通过这个debug命令可以查看到应用crash时正在做什么,这里是在获取jdbc连接,但这个并不代表问题就出在这里,有可能这只是个结果,起因还需要进一步排查。

(2)光有上述信息还不足以定位出问题在哪,可以通过命令jstack $JAVA_HOME$/bin/java core-java-16427-1325846515获取应用crash时的线程堆栈,输出结果如下:

Thread 11586: (state = BLOCKED)
 - java.lang.Object.wait(long) @bci=0 (Compiled frame; information may be imprecise)
 - java.lang.Object.wait() @bci=2, line=474 (Compiled frame)
 - edu.emory.mathcs.backport.java.util.concurrent.LinkedBlockingDeque.takeFirst() @bci=20, line=389 (Compiled frame)
 - edu.emory.mathcs.backport.java.util.concurrent.LinkedBlockingDeque.take() @bci=1, line=577 (Compiled frame)
 - edu.emory.mathcs.backport.java.util.concurrent.ThreadPoolExecutor$Worker.run() @bci=18, line=674 (Compiled frame)
Error occurred during stack walking:

Thread 10924: (state = IN_NATIVE)
 - oracle.jdbc.driver.T2CStatement.t2cDefineExecuteFetch(oracle.jdbc.driver.OracleStatement, long, int, int, int, int, boolean, boolean, byte[], int, byte, int, int, short[], int, byte[], char[], int, int, short[], byte[], int, int, boolean, boolean, oracle.jdbc.driver.Accessor[], byte[][][], long[], byte[], int, char[], int, short[], int) @bci=0 (Interpreted frame)

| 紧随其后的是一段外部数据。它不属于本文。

Each row is a point. Each copy is the shape, with its points in the same order, stretched, turned, moved and blurred by noise. Is it also mirrored, or only turned?

Shape (6 x 3):
[[-0.54 -0.04 -0.27]
 [ 0.43 -0.23  0.23]
 [ 0.23 -0.38  0.04]
 [-0.16  0.21 -0.99]
 [ 0.11 -0.11 -0.16]
 [-0.06  0.19  0.19]]
Copy 1 (6 x 3):
[[-0.38  0.23  0.16]
 [ 0.27 -0.45 -0.01]
 [ 0.04 -0.47  0.16]
 [-0.82 -0.11 -0.28]
 [-0.11 -0.26 -0.05]
 [ 0.11  0.10 -0.08]]
Copy 1 is: only turned
Copy 2 (6 x 3):
[[-0.64  0.33 -0.29]
 [ 0.06 -0.13  0.31]
 [-0.15 -0.19  0.22]
 [-0.36 -0.05 -0.96]
 [-0.18 -0.04 -0.11]
 [-0.13  0.39  0.01]]
Copy 2 is: only turned
Copy 3, 6 rows:
[[-0.48  0.19 -0.31]
 [ 0.40 -0.19  0.06]
 [ 0.10 -0.32  0.00]
 [-0.24 -0.17 -1.10]
 [ 0.11 -0.19 -0.32]
 [ 0.17  0.35 -0.11]]
Copy 3 is: only turned

Shape (10 x 6):
[[-0.21 -0.21 -0.31 -0.01  0.22 -0.30]
 [-0.36  0.28  0.06  0.13 -0.22  0.59]
 [-0.11 -0.07 -0.38 -0.22  0.32 -0.31]
 [ 0.25 -0.65  0.12 -0.48 -0.24 -0.69]
 [ 0.14 -0.17 -0.29 -0.03 -0.07  0.01]
 [ 0.09  0.43 -0.07  0.60 -0.32  0.36]
 [-0.25 -0.10  0.11 -0.09 -0.03 -0.39]
 [ 0.21  0.03  0.50 -0.51 -0.13 -0.66]
 [-0.07 -0.10  0.22  0.22  0.31  0.11]
 [ 0.08  0.39 -0.02  0.20  0.00  0.66]]
Copy 1, 10 rows:
[[-0.09 -0.21 -0.39 -0.53  0.13 -0.15]
 [-0.17 -0.07  0.23  0.41 -0.10  0.25]
 [-0.13 -0.17 -0.28 -0.65  0.09  0.04]
 [ 0.13  0.46 -0.26 -1.04 -0.40 -0.67]
 [ 0.32 -0.09 -0.08 -0.37 -0.06  0.01]
 [ 0.43  0.19 -0.07  0.51  0.27  0.33]
 [-0.23  0.28 -0.28 -0.40 -0.06 -0.28]
 [-0.09  1.01 -0.07 -0.84 -0.19 -0.16]
 [-0.01  0.08  0.29 -0.18  0.40 -0.17]
 [ 0.26  0.04  0.47  0.25  0.21  0.50]]
Copy 1 is: only turned
Copy 2 (10 x 6):
[[-0.43  0.08  0.01 -0.08  0.29  0.09]
 [-0.14  0.01 -0.26  0.23 -0.30  0.78]
 [-0.49  0.21 -0.03 -0.35  0.22 -0.02]
 [ 0.00 -0.49  0.47 -0.65  0.22 -0.23]
 [-0.09 -0.19 -0.31 -0.07  0.07 -0.03]
 [ 0.23 -0.08 -0.37  0.70 -0.44  0.26]
 [-0.24  0.02  0.38 -0.15  0.03  0.27]
 [ 0.00 -0.01  0.60 -0.65 -0.28  0.02]
 [ 0.15  0.21  0.04  0.05  0.16  0.53]
 [ 0.05  0.11 -0.63  0.18 -0.37  0.50]]
Copy 2 is: only turned
Copy 3:
[[-0.27 -0.14 -0.30 -0.28  0.61 -0.12]
 [-0.24  0.29  0.31  0.32 -0.23  0.03]
 [-0.06  0.01 -0.36 -0.41  0.63  0.01]
 [ 0.22 -1.16 -0.43 -0.39  0.18  0.00]
 [-0.14 -0.13 -0.01 -0.34  0.11 -0.16]
 [-0.19  0.31  0.27  0.41 -0.33 -0.65]
 [-0.06 -0.45 -0.34  0.14  0.33 -0.04]
 [ 0.76 -0.77 -0.58  0.14  0.19  0.08]
 [-0.05  0.01  0.31  0.34  0.47 -0.17]
 [ 0.03  0.57  0.39  0.18 -0.16 -0.11]]
Copy 3 is: mirrored

Shape, 13 rows:
[[-0.13  0.03 -0.40  0.37 -0.08  0.01 -0.57  0.25  0.28]
 [-0.37  0.36  0.08 -0.14  0.53  0.32 -0.08 -0.62 -0.16]
 [-0.06 -0.19  0.25  0.13  0.46 -0.23  0.01  0.03  0.22]
 [ 0.07  0.31  0.23  0.60 -0.83 -0.40 -0.05 -0.16 -0.31]
 [-0.71 -0.46  0.73  0.04 -0.53  0.39  0.24  0.34  0.19]
 [ 0.28  0.19 -0.09 -0.03 -0.20 -0.11 -0.15 -0.02 -0.19]
 [ 0.30 -0.07  0.40 -0.02 -0.46  0.46 -0.57 -0.27 -0.05]
 [ 0.08  0.40  0.47 -0.02 -0.12 -0.29  0.08 -0.02  0.20]
 [-0.46 -0.14 -0.34  0.07  0.38 -0.55  0.57  0.36 -0.38]
 [-0.07  0.00 -0.24 -0.17 -0.01  0.32 -0.05 -0.67 -0.53]
 [-0.14  0.44 -0.13  0.37 -0.08  0.50  0.28  0.22  0.06]
 [ 0.35 -0.35 -0.24  0.16 -0.06 -0.02 -0.02 -0.27  0.12]
 [ 0.25  0.21 -0.19  0.50 -0.49 -0.11  0.03  0.10 -0.94]]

 - oracle.jdbc.driver.T2CPreparedStatement.doDefineExecuteFetch() @bci=190, line=878 (Interpreted frame)
 - oracle.jdbc.driver.T2CPreparedStatement.executeForRows(boolean) @bci=34, line=760 (Interpreted frame)

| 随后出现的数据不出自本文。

Each point is reached from the start by the listed moves, each made once or not at all, plus a little noise. Say if it took an odd or an even number of moves. Then give how often each move was made.
In the rows, zero is written as 100.

Moves:
(1): 147; 116; 118; 95; 117; 135
(2): 102; 137; 104; 97; 87; 109
(3): 100; 93; 169; 109; 70; 81
Start: 101; 104; 106; 89; 78; 112
Points:
103; 142; 108; 84; 67; 120 => odd (0, 1, 0)
150; 113; 195; 94; 63; 128 => even (1, 0, 1)

Moves:
(1): 133; 111; 111; 84; 89; 91; 105; 87; 105; 113; 113; 107
(2): 104; 147; 77; 89; 119; 98; 82; 105; 116; 108; 91; 103
(3): 83; 123; 132; 76; 113; 118; 82; 103; 113; 108; 119; 93
(4): 116; 104; 111; 130; 100; 104; 94; 94; 94; 89; 92; 97
(5): 116; 88; 106; 107; 149; 104; 107; 124; 116; 118; 107; 99
(6): 102; 95; 93; 106; 103; 133; 106; 105; 108; 103; 98; 114
(7): 89; 126; 112; 111; 97; 90; 138; 98; 98; 100; 94; 89
(8): 105; 105; 105; 94; 96; 106; 99; 133; 105; 126; 90; 96
(9): 100; 87; 101; 98; 89; 94; 104; 104; 140; 86; 99; 91
Start: 99; 102; 98; 81; 96; 89; 120; 122; 84; 91; 111; 101
Points:
155; 169; 102; 74; 104; 85; 96; 140; 103; 129; 98; 100 => even (1, 1, 0, 1, 0, 0, 0, 1, 0)
143; 156; 175; 78; 139; 102; 144; 160; 112; 146; 131; 80 => even (1, 0, 1, 1, 1, 0, 1, 1, 0)
75; 181; 114; 59; 120; 127; 132; 134; 162; 99; 113; 91 => odd (0, 1, 1, 0, 0, 1, 1, 0, 1)
139; 128; 98; 103; 157; 90; 110; 153; 146; 90; 102; 93 => even (0, 1, 0, 1, 1, 0, 0, 0, 1)
137; 142; 149; 67; 93; 144; 103; 137; 108; 129; 122; 110 => odd (1, 0, 1, 1, 0, 1, 0, 1, 0)
113; 195; 128; 43; 102; 81; 131; 115; 155; 108; 130; 85 => odd (1, 1, 1, 0, 0, 0, 1, 0, 1)
117; 121; 150; 87; 153; 122; 102; 177; 117; 132; 122; 83 => even (0, 0, 1, 1, 1, 0, 0, 1, 0)

Moves:
(1): 116; 105; 101; 90; 109; 105; 92; 100; 96; 99; 104; 104; 114; 95; 84; 110; 106; 106; 91; 106; 106
(2): 106; 128; 86; 99; 103; 105; 99; 90; 98; 105; 90; 111; 96; 96; 107; 103; 89; 102; 90; 101; 94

 - oracle.jdbc.driver.OracleStatement.executeMaybeDescribe() @bci=154, line=1062 (Interpreted frame)
 - oracle.jdbc.driver.OracleStatement.doExecuteWithTimeout() @bci=102, line=1126 (Interpreted frame)
 - oracle.jdbc.driver.OraclePreparedStatement.executeInternal() @bci=94, line=3339 (Interpreted frame)
 - oracle.jdbc.driver.OraclePreparedStatement.execute() @bci=17, line=3445 (Interpreted frame)
 - org.jboss.resource.adapter.jdbc.CachedPreparedStatement.execute() @bci=4, line=216 (Interpreted frame)
 - org.jboss.resource.adapter.jdbc.WrappedPreparedStatement.execute() @bci=12, line=209 (Compiled frame)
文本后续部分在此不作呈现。